Я подумал, что огнеметы - не лучшее оружие для рукопашного боя. Но
молодцы саперы. Не только отбили атаку, даже расширили плацдарм.
Мост, как позвоночник ископаемого ящера, низко пригнулся нал водой,
мертвый и покинутый. Не сдержал капитан обещания.
Через полчаса из тыла пришли другие саперы. И снова стук топоров. И
снова разноголосый визг пил. И когда слипаются веки, мне чудится доброе
солнце, теплая полянка в лесу, скользкий прутик с ободранной корой,
облепленный муравьями. Я стряхиваю их, облизываю прутик и снова сую его в
муравейник. Но, когда я с трудом раздирал глаза, была морозная ночь, горящие
холмы и мост, облепленный саперами.
Небо становилось синим и фиолетовым. Седые кудри инея неподвижно
повисли на черных ветвях. Побледнели огни пожаров. Экипажи не спали.
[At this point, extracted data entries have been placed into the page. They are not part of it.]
Each point is reached from the start by the listed moves, each made 0, 1 or 2 times, or once backwards (-1), plus a little noise. Is the number of moves made odd or even? Then give how often each move was made.

Moves:
(1): [ 22 -24  -5]
(2): [-26   1  -8]
Start: [11  5 -8]
Points:
[-15   7 -14] -> odd (0, 1)
[ 60 -21  -5] -> even (1, -1)
[-17 -18 -30] -> odd (1, 2)
[13 27  5] -> even (-1, -1)

Moves:
(1): [ 0  0  5 -6 -1  3 14  7 11  4]
(2): [-2  1  3  4 -2 -3  4 -2  2  3]
(3): [-3 -1 -1  3 -1  1  2  9 -2  4]
(4): [  5  -5   3   8   3   3 -10  -5   4   3]
(5): [ -3  -6  10 -15  -7  -4  -8  -2  -1   5]
(6): [-9 -3 -3 -5 11 -2  6  3  7 -4]
(7): [ 1  8 -4  4  0  3  1  5 12 -6]
(8): [-1  1 -5 -9 -6 12 -4 -5  7  1]
Start: [ 0 -1 -2  3 -3  0  4  2  2  4]
Points:
[24 14  5 45  2 13 19 20 42  2] -> odd (2, 0, 0, 2, -1, -1, 2, -1)
[-25 -14   2 -60  -1  -2  -1  -3  17  -2] -> even (0, -1, -1, -1, 2, 2, 0, 1)
[-10 -11  10  -7 -12  24  -3  -1  56  21] -> odd (1, 2, 1, 2, 1, 1, 1, 2)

Может быть, в эту ночь мы по-настоящему осознали, что на войне тяжело
не только танкистам.
Мост прикоснулся к левому берегу. Последние балки настила туго ложились
одна к другой., как патроны в обойме.
Уже по мосту выносили раненых. Я ждал. Я надеялся увидеть старшего
лейтенанта или кого-нибудь из его экипажа. Тот, с подбитым глазом, дрыхнет,
небось, где-то в тылу. Ненавижу!
Вестовой передал приказ комбата - явиться в имение.
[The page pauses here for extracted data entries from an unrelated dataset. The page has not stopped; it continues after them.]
Every row gives one point. Each copy is the shape, with its points in the same order, stretched, turned, moved and blurred by noise. Say if it was mirrored as well.

Shape (6 x 3):
[.13 .05 -.16]
[.79 -.16 -.51]
[.51 -.27 .09]
[-.17 .22 .08]
[-.35 -.08 -.05]
[-.16 -.06 .08]
Copy 1:
[.10 -.03 -.04]
[.77 -.18 .02]
[.33 -.56 -.11]
[-.29 -.11 -.07]
[-.36 -.14 .18]
[-.29 -.24 .00]
Copy 1 is: mirrored
Copy 2:
[.14 .03 .10]
[.94 -.10 .07]
[.53 .10 -.36]
[-.16 .13 .03]
[-.30 -.20 .04]
[-.14 -.01 -.12]
Copy 2 is: mirrored
Copy 3:
[.17 -.04 -.34]
[.80 -.28 -.61]
[.52 -.28 -.01]
[-.14 .21 -.11]
[-.28 -.12 -.20]
[-.17 -.08 -.04]
Copy 3 is: only turned
Copy 4, 6 rows:
[-.28 .04 .07]
[-.77 -.08 .66]
[-.09 -.21 .60]
[-.03 .13 -.13]
[-.07 -.19 -.29]
[.10 -.16 -.14]
Copy 4 is: mirrored

Shape, 8 rows:
[-.28 -.04 -.03 .04]
[-.11 .36 -.23 .14]
[-.28 .17 .04 .36]
[-.25 .33 .24 -.10]
[.70 -.11 -.18 .04]
[-.07 -.09 -.26 -.82]
[-.34 .00 -.13 -.86]
[.57 .06 -.28 .32]
Copy 1, 8 rows:
[-.32 .02 -.03 -.04]
[.04 .36 -.10 .06]
[-.22 .15 .03 .25]
[-.26 .26 .25 -.16]
[.57 -.44 .03 -.05]
[-.19 -.02 -.27 -.87]
[-.39 .18 -.03 -.87]
[.52 -.36 -.21 .28]
Copy 1 is: only turned
Copy 2, 8 rows:
[-.45 .00 -.07 .03]
[-.40 .34 -.41 .07]
[-.51 .32 -.02 .34]
[-.58 .30 .03 -.13]
[.50 .25 -.35 -.13]
[-.25 -.30 -.40 -.63]
[-.50 -.33 -.31 -.65]
[.29 .33 -.48 .12]
Copy 2 is: only turned
Copy 3 (8 x 4):
[-.37 .03 .14 .18]
[-.17 .29 -.18 .40]
[-.19 .22 .24 .48]
[-.18 .41 .25 .06]
[.40 -.36 -.27 .03]
[-.44 -.07 -.39 -.60]
[-.57 .13 -.22 -.67]
[.34 -.25 -.31 .46]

Гвардии майор был все в той же спальне. Пахло копотью и спиртом.
Голубое утро пробивалось сквозь вычурные кружева широкого занавеса. На голом
цветном матраце спал адъютант старший. Штрипки брюк выбились из-под шинели.
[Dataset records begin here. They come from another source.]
Every row gives one point. Each copy is the shape, with its points in the same order, turned, moved and blurred by noise. Say if it was mirrored as well.
In the rows, zero is written as 128.

Shape (8 x 3):
[[111 157 117]
 [ 75 103 110]
 [116  86  98]
 [171 128 116]
 [ 75  69 165]
 [ 90 166 100]
 [164 149 143]
 [165  76 147]]
Copy 1:
[[133 148 114]
 [ 85 100 101]
 [117  71 114]
 [174 116 149]
 [ 51  83 148]
 [122 156  86]
 [160 144 157]
 [144  79 182]]
Copy 1 is: only turned
Copy 2 (8 x 3):
[[123 158 115]
 [ 77 116 110]
 [121  91 112]
 [168 125 110]
 [ 77  89 179]
 [100 185  98]
 [175 139 139]
 [158  70 145]]
Copy 2 is: only turned
Copy 3, 8 rows:
[[115 123 154]
 [ 60 140 113]
 [ 93 119  86]
 [160 110 106]
 [ 68 192  89]
 [ 92 114 170]
 [170 137 125]
 [145 148  60]]
Copy 3 is: mirrored
Copy 4, 8 rows:
[[111 154 141]
 [ 76 108 166]
 [ 86  89 126]
 [143 117  96]
 [115  67 199]
 [ 89 166 147]
 [162 136 113]
 [155  63 115]]
Copy 4 is: only turned

Shape:
[[ 81  55 157 119]
 [ 89 120  90 129]
 [137 152 138 142]
 [119 178 138 119]
 [ 56 113 183 148]
 [ 94 131 139 154]
 [163 108 168 106]
 [186 119 115  92]
 [108 136 132  95]]
Copy 1, 9 rows:
[[ 53 141 162  60]
 [ 79 150  92 118]
 [112 113 129 152]
 [116 134 140 172]
 [ 29 118 176 117]
 [ 72 109 133 134]
 [144 130 179 102]
 [179 140 122 103]
 [ 99 165 140 127]]
Copy 1 is: only turned
Copy 2, 9 rows:
[[161  91 180  61]
 [152 136 108  94]
 [142 148 157 161]
 [177 159 149 153]
 [151 152 207  75]
 [136 155 161 112]
 [150  76 177 156]
 [163  76 112 176]
 [183 129 150 134]]
Copy 2 is: only turned

Shape, 13 rows:
[[112  65  83 164 150 111 134  88]
 [165 124  87 125  99 144 101 102]
 [138 144 163  91 143 120 114 177]
 [142 114 173  93  76 174 158 146]
 [112 161 106 129 124 167 152  93]
 [198  75 177 120 177 184 102 147]
 [138 128 137 180 137 129  77  93]
 [ 94 136 153 146 158  87  83  63]
 [146  80 103  59 163 180 118 174]
 [111  74 105 160  82  89  95 132]
 [ 98 139 123 106 168 130 152 163]
 [190 144 109  81  76  90 128 180]
 [112 121  80 159  98 179 131  99]]
Copy 1, 13 rows:
[[131 107  43 148 109 117 161 112]
 [149 142 142 151 136 130 186 164]
 [147 151 149 104 161 139  66 106]
 [ 98 154 186  84  99 116 144 100]
 [142  89 137 125  90 161 160 120]
 [ 84 120 146 113 218 116 148  82]
 [107 103 115 185 138 134 127 152]
 [128  94 104 214 102 128  89  85]
 [165 116 148  75 194  85 153 106]
 [118 167  79 161  96  88 134 152]
 [174 106 113  94 132 130  97 105]
 [178 221 159 119 138 137 127 150]
 [129  88 122 121  83 124 176 158]]
Copy 1 is: only turned
Copy 2 (13 x 8):
[[117 159 119 131 168 113 108 210]
 [178 138 100 154 143 113  89 130]
 [132  99 164 154  94 187 105 105]
 [121  90  98 192 124 154 161  86]
 [153 132 113  99 161 132 147 108]
 [121 124 180 227 188 172  91 104]
 [124 193 123 141 150 147  71 120]
 [124 222 155 112 109 153 114 143]
 [176  67 159 189 169 188 118 159]
 [117 153  77 155 103 144  78 189]
 [125  88 161 105 129 175 132 140]
 [162  64 118 174  63 120  73 117]
 [151 138  66 113 182 131 115 133]]
Copy 2 is: mirrored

Комбат обеими руками облокотился о столик трельяжа. Большая русая голова
навалилась на ладони.
Коптилка из гильзы восьмидесятипятимиллиметрового снаряда. Алюминиевый
бидончик. В таких мы храним воду. Эмалированная кружка.
Неземная тоска сжала меня сейчас сильнее, чем ночью на берегу.
- Товарищ гвардии майор! Явился по вашему приказанию!
Вымученно посмотрел он на меня красными глазами. Поднялся, как старец,
и усадил меня вместо себя на пуфик.
- Пей, Счастливчик.
- Спасибо, не хочу,
- Пей! ... твою мать!
Комбат всегда такой выдержанный, ироничный, покровительствованный.
Что-то случилось. Я посмотрел на бидончик со спасительной жидкостью. Я
плеснул ее в кружку. Спирт опалил меня. Стало теплее.
Свет угасавшей коптилки и возникавшего дня укутывал предметы в
фантастические покрывала. Полированная поверхность трельяжа тускнела,
расплывалась. В зеркалах в фас и в профиль я все еще различал лейтенанта с
измученными ввалившимися глазами. Повзрослел я. Сколько тысячелетий
прибавила уползавшая ночь?
- Еще немного? Я кивнул.
Комбат ходил по спальне. Из угла в угол. Из угла в угол.
- Вернулся кто-нибудь из экипажа старшего лейтенанта?
-Нет.
- А... как там... а отдохнули экипажи?
- Нет, товарищ гвардии майор.
- Так. В общем, давай карту. Выведешь роту на шоссе. Речку перейдешь по
каменному мосту и сразу разворачивайся в линию. Передний край здесь, возле
Вильгельмсдорфа.
- По каменному мосту?
- Сиди, сиди. Ты что думаешь, мне легче? Стоп! Больше не пей,
охмелеешь. - Он подсел на край пуфика и обнял меня за плечи.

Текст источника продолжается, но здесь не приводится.